World War II – Operation Crusader

Last updated on February 17th, 2019 at 09:46 pm

Operation Crusader was a British military operation in North Africa during World War II that resulted in the liberation of Tobruk, Libya from Axis forces.  Tobruk had been under siege since April 1941.

During Operation Crusader, the British had the advantage of a large reserve of tanks, while the Germans had the advantages of superior communications and a more agile tank force.

Anti-tank weapons played an important role in Operation Crusader.

Operation Crusader was launched on November 19, 1941, after Britain’s Eighth Army had been reorganized.

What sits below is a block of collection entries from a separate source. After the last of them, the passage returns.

The rows of Z fall into several groups, which share some directions, and each row is roughly a mix of its group's hidden directions, except some rows that fit no group.
Z:
[[ -1  18  14   5   2  -2  15 -14 -11  26 -18 -26 -14]
 [ -3  -2  18   8  22  -2  -6 -18  15  31   7 -22   6]
 [ -5 -12  21   3 -26 -11  11 -11  20  19  18   2  15]
 [  3  -9   1 -29  11   0 -21 -17 -13 -21  -5   1 -24]
 [ -1 -26   5  17 -29   8  21   3  -9  15  18   1   6]
 [  3  -1 -10   1   1 -21 -14  -9   4 -23 -20  32 -15]
 [ -1  24  -2 -11  13  -5 -17 -36  -4  -5 -20  -4  -4]
 [ 13  -3  -4  10 -33   8   4   0   0 -24 -14  23  15]
 [ -2  16   0 -15   2 -20 -13 -20   7 -20 -27  10  16]
 [-11  -6   0 -11 -17 -20 -14   2   6  -9   6  34 -22]
 [  0  -1 -24  11  -3  28   9  17 -13  21  20 -13   2]
 [ 17  21   3   6   3  -2  -1  -4   6 -22 -22 -34   3]
 [-10  14   4  -5  32  17   3  -5   6  22   8 -28   2]
 [  3 -28  -1 -13  11  30   8  -6  18   2  12  -3  21]
 [ -5 -16  36  -1  -7 -18   6  -2  25   8  -1 -16  -7]
 [  7   7 -23  -8   5  27  -2   4  -2  -3  -8 -38   3]
 [-21  12 -21 -14  16  26  -4 -18 -14   1   8  15  -6]
 [ -4 -10 -14   6 -32 -16  -7  -3  -3 -16 -14  29  -4]
 [ -4  22  -4  -6  29  19  10   4   5   4  -4 -31   8]
 [ 23  10  33  -9  18  -7 -10  -7   7 -17 -12 -14  -5]
 [ -9  -3 -20  14  10  36  13   4  -1  16  18 -10  -2]
 [  9   4  15   7  -8   3  14  14  18 -13  14 -39   0]
 [ 14  -1   6  -5 -12 -22  11  -1 -19  -3  10  35  18]
 [ 13  -8   6  -1 -18 -30 -12  -1  -6  -8  -2  36   1]
 [  1 -13 -14   6  18   8 -12 -29  30  -8   6   9  13]
 [-12  20 -15   4  32  21  -2   8 -17  13  15  -2  -5]
 [ 10   2   8   7 -35  11   8  -2  -3  23  23  11 -14]
 [  0 -37  -2  -6  -1  21  -2  -8  13  -1  13  21  19]
 [ 31  -6  26  -4  22   2  -9   7  -4  13   3 -24  -1]
 [ -5 -21   7  22 -23 -18 -18   3   6   0  21  17  -6]
 [ -4 -21  -5  11  18  20  13  26  -2   5  21 -17 -10]
 [-13   2  13   2 -33 -14   2  22  -4 -10   2   9 -25]
 [ -5   0 -12   1  30  29   5  -8  12   9  13 -22  11]
 [ 10  15 -14  -2   7  21  -2   5 -23 -16 -24 -24   7]
 [ 20   5  14  13   6   6  -4 -15  16 -13 -15 -35   9]
 [  0   1 -22  -3 -32  -3   8  -7  -3 -13 -11  22  24]
 [-12 -23  -9   3 -13  12  24  22   4   9  12 -22  11]
 [  0  42   7  17  12  -5   4 -11  12  12  -9  -4  13]
 [-10 -16  -1   0   0  17 -15 -10 -10  26  20  20 -21]
 [-15   7 -40  -5   6  22  -8  12  -9 -13  -8  -1  -5]
 [ 10 -21   3   0 -34 -14   6  -5  -1 -16  -5  28  -3]
 [  0   6  29  -7  -4 -20  16  10  28 -17  -7 -10  10]
 [ 38  -6   5   8  -5 -12  -5  15   4 -24 -17  -4  11]
 [ 11   6 -39   6  11  22  -1  10 -18 -11  -1  -3  10]
 [  6 -26   4 -14 -28  -6  -1  -7   5 -15  -7  24 -19]
 [ 10   8   9  10  -4 -29  -8 -30  -8  -9 -23  11  -7]
 [ -2  13 -25   0  -4  34  17  12   3   2  14 -11  15]
 [  9  -6 -12  -3 -12   6  -3   9 -15 -23  -3  41   1]
 [ -5  24  15  -8  30   8  -3  15  14 -10  18 -17  -8]
 [-11 -12  15  12 -22 -30  -2 -11  13  13   7  19 -12]
 [  0  -7  -8  26 -13  -4  -5 -19 -21  27   2  20 -10]
 [  4  -5  -7  27   4  10 -23  17 -25  -7   7 -12 -21]
 [ 28 -22  11   0 -17   0  22   6  20 -18  -1  -2   8]
 [  5  -1   4  -9 -16   5   2   5   9 -44 -18   1 -16]
 [  5  15  -2  -6  14  15   5   1   6  10   1 -44  13]
 [  2   6  10  10  33   7   7  20  19  -4   7 -11 -26]
 [ 21 -23  -3  -2  19  -7 -29 -14  21  12   1   6   0]
 [  1  23 -13   6  -2 -21 -10   3  -1 -12 -18 -16 -31]
 [  0  -6 -12  14 -19   8  18  40  -3   1  17  -7   3]
 [-10   7 -22 -11 -16  16  -8  -1 -28  21  16  15   0]
 [ -2   1  11  24   7 -25 -14  -5  -8  -1  -8  13 -34]
 [ -3  29   4   1  10 -25  10  16  -8 -20  -9  17  16]
 [ 11   6   8  16  15  -7   7  -6  16  -1 -17 -40   3]
 [-13  -4 -22 -21  -1  16  -1  -2 -16   0 -16  -7  33]
 [ -6 -14   0  -8  -3   5   7   7   3  18  29  38  -3]
 [-17  -3   1  -8  18  29  10  -2  -6  19  28 -12  -5]
 [  6   4  -7  12 -32 -10 -18 -20   2  -5 -23 -17  10]
 [ 11 -11 -25   0  24  22  -6  -9  22 -11   1  -8  15]
 [  8   2   3 -12   3 -15 -10  -9  -7 -35 -12  30  -6]
 [  1 -26   4   5 -11  20  28 -11   2  21  12 -12   9]
 [  7 -14 -11   8  -5  23  -3  -2  14   9  10 -36 -19]
 [-12  20  18  11  17 -30   2   4  -8   4 -10 -18 -18]
 [-16   7   6   7 -32 -25   1   5  -1 -16  -2  25  -9]
 [  7  15  -6  -1  21   2  -3  12   3 -28 -13 -33  -2]
 [  6  -7  10  -8 -24 -26  11  31 -12 -12   5  10   7]
 [  9  14  14  -8 -30 -17  21 -15  17   2  -7  18   5]
 [  0 -19  17  18 -25 -14   2   8   5  31   9   3  -1]
 [-10 -10  -7   0  19  22   0  25 -13   4  22 -25   1]
 [ 12  -1  20   5   2 -36  -4  -3   9 -21 -23   9   4]
 [ -1  18  -9 -23  26  -9 -23 -10   6 -14 -12  16  -7]
 [  9  15 -16   7  29  11  11  11  -1 -24  -7 -23   6]
 [ -5 -34  -1  -1   2  11  -4  12  15 -21  21   6  20]
 [ -3 -27  17  11   2   0  -5   6  -6  27  18  -4 -26]
 [-14   9 -26   0  -5   7 -13  -6 -23  22   2  24  13]
 [  4 -10  14  15  21 -10  -1   1  -5 -30 -16  14 -24]
 [  1  23 -20  -2  25  -4 -12 -17   4 -11 -22   1  19]
 [  7  19  22   5   1 -30  -8   8  26 -16  -9  -2  -4]
 [ 15   2  15  -8   3  -9   5  -3  27 -34 -18 -11   5]
 [ 11 -17 -12   4 -29 -12   0  22  -9 -12   5  27  -1]
 [  4   1 -18   6  -5   6  -8   5 -23   4  -3  26 -35]
 [ 20   3  -5  -7 -19  24  15 -23   5  -3 -26 -11   1]
 [ 13  -5   4  18 -16 -14  -8 -13   8 -18 -16  14 -31]
 [  4  11  -1   2  20  19  20   9   5  12   2 -35  15]
 [-18   0 -19 -12  -6 -21  -8  -5  -6 -22 -31  12   5]
 [ -2  -9  10  -7 -22   4  12 -10  18   5   4 -21  35]
 [-11  27  10 -19  19  -6 -29 -10  -6  17  -1   2  -6]
 [-11  -3 -13  -2  25  16  -1  19 -27   6  21   2 -16]
 [ 13 -17   7   8 -31 -25 -10   3  -7  -7  -8  24  -5]
 [  2  19  16  -3   6  -5  17 -11  15  17  -6 -37  -2]
 [-27  10  12 -14   3  -1  21 -28  22  11  -1  -1  -5]
 [ -5 -24 -14   2 -24   5  -3   4  -7   1  11  35 -14]
 [ 14  17  -6  -6   9 -19  -9 -11  20 -27 -23  10  -3]
 [  2  -5 -12 -12  28 -14 -16   6 -15 -27 -20  -5   4]
 [-11  31   0  -7  24   1 -12  16 -25  11   4 -10  -6]
 [ 15 -27   4   3 -31  -2  -2  11  -1 -24   0  16 -12]
 [  1   8  -6   4  27   5   1  24 -20 -15  -1  -1 -31]
 [  7 -16   4   3 -28 -23  -8  13  -1  -6   8  31  -9]
 [-17 -15 -18  -2 -21  -6  -7  -1 -12   4  12  36  -8]
 [ -5  17 -13 -17  28  17   5   9 -12  11  -4 -25   9]
 [  7 -11  12  11 -32 -24  -7   4  -9 -13   0  25  -5]
 [ 15   4  22  -9  28  13   6  -3   9   9   0 -32   1]
 [  6  16 -11   5 -16   1  -2   2 -34 -14 -27  12 -10]
 [ -8 -30   9   5  -6 -10  -1  10   8  26  -2 -30   4]
 [ 21 -17  -2   3   0  17  16  25   5 -13  28  -2  11]
 [-17 -15 -14  -3 -19  19  18  19  -9  16  23   0   6]
 [-18  17  24  -2 -24 -17  11  -7 -16 -13   2  18  -9]
 [ 10 -22 -20  -1   5  26   4  -7  -7 -27   6  12 -17]
 [ -4  -9  22   1  25   5   1  24  -1   6  24  -6 -24]
 [-19 -30  16  12   8   7   9   9  -3  10  15 -24 -12]
 [ -2  -9  18   0  -6 -28   4  -7  35 -20   1   3  10]
 [  6 -37  12  12 -13   8   4  14  22   6  14   9  -6]
 [ 20 -30  14 -14  -9   5   6  13  19 -10  15   6 -16]
 [-18  16 -21  -1  26  24  -6  11  -9   3  19  -9   3]
 [  1   0   8  11 -31 -28 -11  -8   2  -8  -3  28   9]
 [  9  10  16  -6 -24 -10  -3 -18  -2  -7   5  35 -14]
 [-21 -11  17   5 -13  -7  16  -3  -9  37  13   0  -9]
 [ -9  25 -20 -20  21  14 -14  -9 -16 -11  -2  13   2]
 [ 17 -19   7   4 -24 -23   1   6  24 -13  -2  20  -2]
 [ -3  -3   9  -6 -28 -24  -3   7 -15  -5   2  32 -14]
 [ -7  15 -10 -14  23  -1  -7 -26  -9 -27 -17   9  -4]
 [ 16 -21  -4   2 -25   3  -4  13 -18   1  17  25 -14]
 [ -7   8 -13   2   4  28  -2   1 -17  29  24  -2 -14]
 [-14 -20 -21  -3 -29  10 -10   1 -15  17  10  17   7]
 [  1   1  25  -2 -13 -32  -7 -16  -4  -3  -7  26 -13]]

Here is one row of each group, with its name. Which group are the others in?
[ -3  21   4   4  26 -26  -5   1   2 -15 -19  -9 -22]  A
[  3  -5   6 -12  -2 -14  12   3  -6   8  32  36   9]  B
[  2   1  38 -16  -2 -19  -5  -4  17   0  -3 -20 -14]  U

[  5  28  -1   1  -3 -16  -2 -11 -10 -12 -37 -15  -4]  A
[ 27 -11   8   5  15 -19  -8  -5  34   2   4   3  16]  B
[  5  20  15   1  11   3  24  -3  23 -13 -10 -27  13]  B
[  4   9  12 -14 -14 -19 -10 -35   3 -12 -19  10  -6]  U
[ 19  14 -23  11   7 -11   1  11 -16 -25 -19   3  17]  U
[-13  19   0 -26  12   8 -18 -22   2  11  -8 -24  -2]  U
[ -6  13   4  14  23  -9 -17   5  -3  17   6 -35  -9]  A
[-28  22 -23   0   1   2  -5  13 -14  18 -15 -11 -10]  B
[ -2  20  13  -2   8 -21   6  -5  22 -15 -24 -15  19]  U
[  8  18 -14  -9  31  14   0  12 -22  -1  -3  17 -17]  A
[ -5  18  -6 -16   1 -23   3   8  -3 -30 -20  17  14]  A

General Claude Auchinleck, who had been made commander of the British forces in the Middle East after the British defeat at Tobruk, wanted to destroy the panzer formations of the German Afrika Korps by provoking them to attack.

The German Afrika Korps had also been reorganized and included an Italian armored division.

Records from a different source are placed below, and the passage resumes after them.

m =
[[132 126 124 122 131 128 137]
 [140 128 118 123 131 121 145]
 [126 131 131 116 126 132 134]
 [124 134 129 112 134 116 123]
 [108 132 143 121 131 147 129]
 [122 129 141 121 131 136 127]
 [144 123 134 126 116 158 155]
 [110 143 132 127 143 130 129]
 [101 139 146 126 123 157 129]
 [117 136 130 121 141 123 125]
 [127 133 130 115 127 130 132]
 [112 134 140 135 138 145 132]
 [121 130 136 132 127 143 137]
 [123 130 131 118 126 132 131]]
m[0, -7]	132
m[-10, -3]	131
m[2, -2]	132
m[-9, -3]	131
m[-13]	[140, 128, 118, 123, 131, 121, 145]
m[-3, -5]	140
m[10, 1]	133
m[-2]	[121, 130, 136, 132, 127, 143, 137]
m[8, 2]	146
m[13]	[123, 130, 131, 118, 126, 132, 131]
m[-2, -2]	143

Damaged German Panzer IIIs during Operation CrusaderTactical commander Lieutenant-General Alan Cunningham led Operation Crusader. When the operation began, Cunningham treated tank warfare as though it were the same as naval warfare, but took place on land instead of on sea – the old way of thinking of tanks as big “landships”.  This led him to employ strategies of naval warfare that did not work when engaging enemy tanks and anti-tank weapons.

Cunningham’s troops were not prepared to deal with well-emplaced enemy artillery, or with enemy tanks that could conceal themselves and shoot with only their turrets exposed.

They suffered heavy losses from German artillery and anti-tank guns.

A tank battle between the 4th Armoured Brigade and the 21st Panzer Division resulted in a resounding defeat for the British.

By the end of the first day, the German forces had been able to disperse British armored forces, which were hampered by poor communications.

The following day, November 20, Rommel ordered a counterattack, causing heavy losses for the British.

The Germans attacked another target the day after.

A confrontation between the 4th Armoured Brigade and the rear echelon of the 4th armored division led to another defeat for the British.

The Germans, with better communications, could move faster and with more flexibility than the British could.  By November 23, the 4th Armored Brigade had been completely taken out of operations.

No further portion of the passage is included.